Rep. David Zuckerman P-Burlington, a member of the House Ways & Means Committee, said he thinks that talk about taxes will heat up later in the session.
“The governor’s budget clearly shows tremendous cuts in both services and programs. I think it’ll be a few weeks or a even a month of allowing that to sink in before a serious discussion about revenues occurs,” Zuckerman said.
Bartlett said it’s too early to talk about taxes because it’s too early to know how much money is needed. “There are such a staggering number of moving parts you don’t even know what you need to pay for,” she said.
The federal economic stimulus package looms as a great unknown. How big it is, how flexible it is and when it arrives will be key factors in how much of the state’s budget problem it solves. Douglas’ budget already depends on $90 million of that package to go toward Medicaid expenses.
“Before we talk about revenues we need to know how big our hole is,” Shumlin said.
Bartlett said she would want any tax to help solve long-term problems. For example, she said she would consider changing the existing gas tax to a percentage rather than a flat tax, a move that would generate more revenue when gas prices go up and help solve structural problems with the Transportation Fund. Rep. Rick Hube, a Republican on the House Ways & Means Committee, said he can picture discussion turning to new revenues as the budget process goes on, but he thinks legislators can pass a budget without them. “There’s always going to be a call for raising taxes,” he said. “I don’t think we have to get there.”
Is it a tax?
Douglas will continue to oppose new tax proposals, Administration Secretary Neale Lunderville said. “The governor does not believe Vermonters have a capacity to pay more in taxes,” Lunderville said.

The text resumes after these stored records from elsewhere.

Each row of a before or after table is a point. One or more steps were done to the points. Then noise was added and the rows were shuffled. The steps act on how far a point lies along the listed directions, d1 being the first. Name the steps. A step turns or swaps two directions, mirrors them in a line or flattens them onto one, adds a multiple of one to another, or multiplies one. Angles are multiples of 10 degrees, from the lower direction toward the higher: turns from -170 to 170, lines from 10 to 170 but not 90. Use the fewest steps. Two steps may share a direction if one is a turn and the other turns, adds or multiplies; they go together, in the order done. Otherwise the lowest direction goes first.

Directions:
(1): [ 1 -4 70]
(2): [-13 -69  -3]
Before (12 x 3):
[[  7 -10 -24]
 [ 11 -53 -37]
 [ -1  23 -32]
 [-37 -50 -26]
 [-16  -6  -2]
 [ 11  -1  -8]
 [  1  83   8]
 [-34 -45   0]
 [ 38  90 121]
 [-11 -46 -10]
 [  0 -23  27]
 [ -7 -56  74]]
After:
[[ -1  73 -22]
 [ 14 -38  11]
 [ 24  45 -17]
 [-33 -40  14]
 [-13 -74  22]
 [-33 -40  14]
 [ -2 -27   9]
 [ 13  -2   2]
 [ 12   3   0]
 [ -7 -38  12]
 [-14  -4   2]
 [  4  30 -10]]
Steps: flatten d1 and d2 onto the line at 70 degrees

Directions:
(1): [ 31 -58 -46  31 -46 -17]
(2): [ 12 -48  -9  14  85   8]
(3): [ 72  31 -31 -49  14 -18]
Before, 8 rows:
[[  65  -37  -56    1   -3   12]
 [  48  -18  -50   -9  -27   -3]
 [ -51   13   -2   19 -121   -2]
 [ -30   -7   30   27   39   10]
 [   9  -44   -2   17   10   10]
 [ -17  -32   -5   38   -4   20]
 [  -4  -21   17   24   25   11]
 [  13  -33  -28   32  -48   -4]]
After:
[[-35   8  24  19   5  28]
 [-17   5  23   4  64  22]
 [-29 -87 -14  46  82  18]
 [-19  21  34 -13   0  20]
 [ 18  56  11 -46  45  34]
 [-15  17  29  12 -22   7]
 [ 19  25  -3 -38  56  16]
 [-30   9  19  28 -46  -3]]
Steps: turn d1 and d2 by 150 degrees

Directions:
(1): [ 15 -10 -44  38 -72  46  -7  34  52]
(2): [ 11  42 -30 -42 -27 -19  43 -73  45]
(3): [ -7 -20 -16 -10  25  99  -6 -54 -25]
(4): [ 84  18  13 -66   4  27   6  46  -9]
(5): [ 43 -12  92  43 -19   9   7 -39  23]
Before (11 x 9):
[[ 25  18 -35 -24 -20   6  17   6  29]
 [-39   4  46  33  22 -26  15 -40  -6]
 [-12  -6   7 -13  23 -38  29 -11 -17]
 [-10 -46  66 104  -6  17 -14  12 -11]
 [ 26  36 -14 -61  -7 -38  18  26   8]
 [-12  17   4 -10  11 -39 -24  56 -22]
 [-16  -2   9 -19  31 -27  14   1 -30]
 [  9   3  67   7  51  -9  16 -39 -26]
 [-31   9  15   5  35  -1 -21  23 -42]
 [ -1   9  27 -15  25 -38  11  25 -12]
 [  4 -18  39  59 -27  12 -13 -14  16]]
After:
[[  -7   34   17   -6  -10 -121  -19   99    0]
 [ -38    5   48   34   19  -36   15  -36   -5]
 [ -12   -3   12  -10   17  -68   29    4  -11]
 [  11    0   64    4   56   16   14  -53  -30]
 [   4  -19   40   57  -25   16  -12  -15   17]
 [  32   50   -2  -53  -25 -116   22   68   28]
 [ -14    0   10  -17   25  -45   13   10  -28]
 [  25   20  -35  -24  -22   -5   19   14   33]
 [ -11  -49   65  102   -4   20  -15   12  -14]
 [ -31    6   14    5   37    5  -21   19  -40]
 [   5   23   39   -8    9 -102   14   62    4]]
Steps: multiply d3 by 3

Directions:
(1): [-36 -83   9  10  86  27 -18 -11 -11 -41 -16 -32]
(2): [-24  29  89  19  12  56  28  36  68  13   1  -5]
(3): [-76 -43  -5  27 -16 -62  41  13   9  67 -30   7]
Before:
[[ -68  -48   11   35  -15  -56   20   10  -15   47  -23  -12]
 [  38   51  -11  -42  -38  -22  -23  -31   -8  -32   30   -8]
 [-103  -29  102   64    2   34   49   43   67   56  -33   25]
 [ -10   16    3    2  -24  -12   28   20   22   45   -7   39]
 [  90   84   -9  -33  -36   44  -26  -18  -18  -20   45   41]
 [-102  -76   53   64   75    7   64   49   50   67  -34  -16]
 [ -31  -46   82   21   46   70   -7  -12   44  -31  -23  -25]
 [  34   45   23   -4  -28   40   -7    5   15  -26   17    4]
 [   1  -36    4    2   70   18  -28  -15  -21  -48    9  -29]
 [  16   10   50    5  -37    4    9   24   48   35    2   23]
 [ -54   58   47  -12  -51  -14   29   16   66   58  -16  -10]
 [ -94 -106   -9   23   33  -43   -9   17  -13  -16  -36  -24]]
After:
[[ -11  -36    2  -30   39   -9  -34  -39  -15  -58   11  -37]
 [ -58  -30   -5   25    2  -59   23    5   -4   45   -9   -4]
 [ -22  -39   33   12   35   40   -8    3    8  -37   -7  -18]
 [ -16   48  -24    3 -116  -83   17   31    3   43   -3   31]
 [ -67  -13   73   34  -39    0   38   11   58   56  -31    5]
 [  19   81   55  -39   -8   65  -20    1   53  -28   17  -27]
 [  41   74    8    1  -79  -20   -3    4  -13   19   23   15]
 [ -12  -79    3   -3   99   52  -31  -29  -35  -53    0   -6]
 [  46   31   10  -16    5   40   -7    7   12  -14   13   24]
 [  37    4   57   -2    4   41  -19   12   41  -11   12    5]
 [   1   98   99   28  -73   63   32   41   68   38   11   53]
 [  20  106   35   25  -77   -1   65   63   62   97   18   44]]
Steps: turn d1 and d3 by 110 degrees

Directions:
(1): [-39  16 -24  29 -47 -47  -2  39   6 -38  57  53 -39 -15 -50  24  15  90]
(2): [ 29 -40 -69  36 -33   2  40   3  35 -34 -14  -9  -7  -2  13  93 -76 -38]
(3): [-31 -67  13 -73 -27  43  13 -10  38 -45  54   1 -36  11  65  13  61  -9]
Before (8 x 18):
[[  23   94   55   14   41  -41  -35   -3  -48   96  -45   28   52  -20
   -58 -108    8    6]
 [   7   19  -14   19  -20  -26   -5   24  -11    7   35   26    2    9
     0   10  -12   34]
 [ -31  -75  -11  -16  -48   24  -13  -11   48  -62   66   28  -39  -21
    57   48   60  -12]
 [  37  -45   -7  -18   13   40   28  -13    8   -7  -41  -42   27   -3
    45   43  -30  -30]
 [  28   25    0   24    4   -9   -9  -11  -22   45  -35   -1   10   23
     8   -7  -24  -10]
 [ -45  -96  -32  -35  -59   42   22   14   63  -74   88   30  -26   -1
    52   15   36   20]
 [  -7   15  -46   57  -19  -14   28   27  -25    3  -21   28   12    7
   -31   23  -38    6]
 [   3  -86  -10  -63  -27   69  -11  -22   72  -43    3  -17  -14    7
   121   53   29  -55]]
After (8 x 18):
[[  6  30  12   1   0 -17 -19  15 -23  25  29  17  12  14   6 -27  11  27]
 [-19 -79 -37 -36 -66  37  -6   6  81 -74  42  20 -41  -3  89  83  30   3]
 [ 30  18 -18  36  -9 -14  -1  -5 -12  32 -29   3   2  22   5  16 -37  -3]
 [ 16 -39 -39  10 -28   6  34  16  20 -41  -2  -5  -2 -14  11  80 -34  29]
 [-46 -58  16 -30 -36  20 -29  -9  34 -48  75  35 -39 -21  48   8  95   8]
 [ 72  52  19  21  47 -10  -3 -29 -27  95 -95 -16  74 -10 -13 -53 -61 -85]
 [-62 -72   6 -56 -41  43  -2  12  44 -55  97  35 -22   2  45 -38  80  42]
 [-26  36 -20  44 -11 -21  10  30 -42  14  -8  39  11   5 -43 -13  -2  35]]
Steps: turn d1 and d2 by -70 degrees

Shumlin argued that Douglas’ budget is full of tax increases that simply aren’t identified as such. “There isn’t anyone in this building, including the governor, who isn’t talking about increasing taxes,” Shumlin said.
Douglas proposes to shift $40 million from the General Fund to the Education Fund, counteracting the burden on the Education Fund by freezing school budgets at their 2009 per-pupil spending level. Shumlin calls it a property tax increase, arguing that freezing all school budgets is unrealistic and local taxpayers will take a hit.
Lunderville said that’s an unfair characterization. The governor’s proposal would mandate the limit and if local taxpayers spend more, they would be doing so by choice. “From a state perspective we wouldn’t be raising their taxes,” he said.
Douglas did propose one item in his budget that he concedes is a tax increase — an almost doubling of the tax employers pay into the state’s unemployment fund, which is running out of money. If the reaction from business lobbyists was any indication, any proposed tax increases will face opposition. It might run as strong as opposition to budget cuts.